A and B, Hematoxylin and Eosin (H&E) sections show focal perimysial and perivascular non-granulomatous inflammation in a background of non-necrotizing muscle fibers (magnification 40X).
Histological sections from the biceps muscle show focal areas of perimysial and perivascular inflammation in non-necrotizing muscle fibers. A, H&E sections of inflammation; B, inflammation with CD4- T-cells; and C, CD8- T-cells; D, predominant CD20+ B-cells; E, CD68+ macrophages; F, MHC-class I expression in the focal inflammation (magnification 20X).
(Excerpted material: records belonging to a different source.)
Points on a hilly landscape, in no order, each with its height.
From any point a climber takes the steepest step (rise divided by distance) to one of its 2 nearest points. It stops when none of these is higher. Distance is the straight distance between rows; heights are no part of it.
Gik height 2.76: [118 152  89 145 125 162 175 147 112 109 149 145  97 157  94 136 157 155
 144 161 111 112 107 135 184 125  83 115 138]
Pagaz height 6.34: [163  73 121  80 110  92  69 116  71 177 146 130 104 115 113  87 158 156
 106 151 153 211 127  95 154 146 206 122 126]
Rifa height 2.67: [116  70 130  89 133 124  89 132 167 136 102 101 156 117 168 172 123 115
 171 104 129 127 113 161  81 169 142 157 125]
Rafet height 2.99: [106 157 102 167 107 156 161 144 108 105 151 127  98 152 107 140 133 149
 149 153 130  97 101 137 162 134 100 125 140]
Lak height 6.37: [157  74 156  79 110  79  53  96  76 172 148 120 109  98 120 103 152 144
 111 146 166 205 113  94 132 152 231 119 124]
rufa height 4.04: [134 110 162 124 139 107 112 103 134 105 108 106 180 114 128  98 113  96
  80 112 145 149 174 119 100  63 108 121 152]
gevum height 2.94: [125 146  95 162 123 155 153 151  97 125 144 148  82 144 115 146 141 144
 158 157 110 112 117 140 174 148 107 133 130]
gud height 1.88: [141  90 141  94 121  87  95  97 145 134 147 112 178 126 129  96 118 105
  91 114 135 172 133 129 115  92 167 117 146]
Fub height 6.70: [ 98 183 150 151 126 134 139 133 164 103 113 127 136 119 134 166 102 143
 145  99 136  58 116 132  85 140  95 137 120]
bimuk height 6.63: [152 174 108 152 156 140 151 144 141 131 134 169 103 144 119 153 122 144
 160 125  84 105 154 141 154 149 108 126 122]
bek height 5.35: [113 183 116 167 131 153 177 145  80 129 137 151  38 130  98 151 148 139
 179 163 126  93 101 149 171 173 104 141 121]
tonir height 5.01: [167  99 135  66 126  88 101 102 129 141 166 124 167 154  86  56 152 127
  78 118 150 198 142 117 159  62 166  93 132]
puni height 4.10: [149  90 113  97 171  99  94 122 153 163 108 144 159 116 159 130 109 139
 140 100  72 174 165 153 129 154 140 116 138]
vil height 2.21: [162  92  85 128 161 137 117 154  92 205 128 163  97 130 160 113 131 141
 144 146  78 187 174 136 165 185 132 119 117]
fale height 6.68: [135 239 125 155 148 138 180 128 139 144 144 173  60 132  98 165 124 132
 182 118 109  80 113 135 142 175 111 141 122]
tabir height 1.84: [101 118 138 123 122 133 113 144 169 112 108 115 150 122 155 178 110 124
 164 105 132  83 111 145  74 156 118 152 116]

Serological tests for paraneoplastic antibodies, including anti-Hu and DNAse, were undetected (normal range of anti-Hu less than 1:50 titer) and 104 (normal range < 301 u/L), respectively. Acetylcholine receptor (AChR) antibodies were 0.66 nmol/L (normal range < 0.25 nmol/L), while VGCC receptor antibody was 58.1 pmol/L (normal range < 40 pmol/L).
Based on the clinicopathological correlation, the diagnosis was consistent with LEMS, with a predominant B-cell lymphocytic variant of inflammatory myopathy diagnosis. The patient started a LEMS treatment regimen, which included pyridostigmine bromide (60 mg tablet, QID), prednisolone (60 mg OD, tapered gradually to 10 mg OD), and azathioprine (50 mg BID). One month later, the patient showed tangible improvement in her symptoms, including muscle power and daily activity.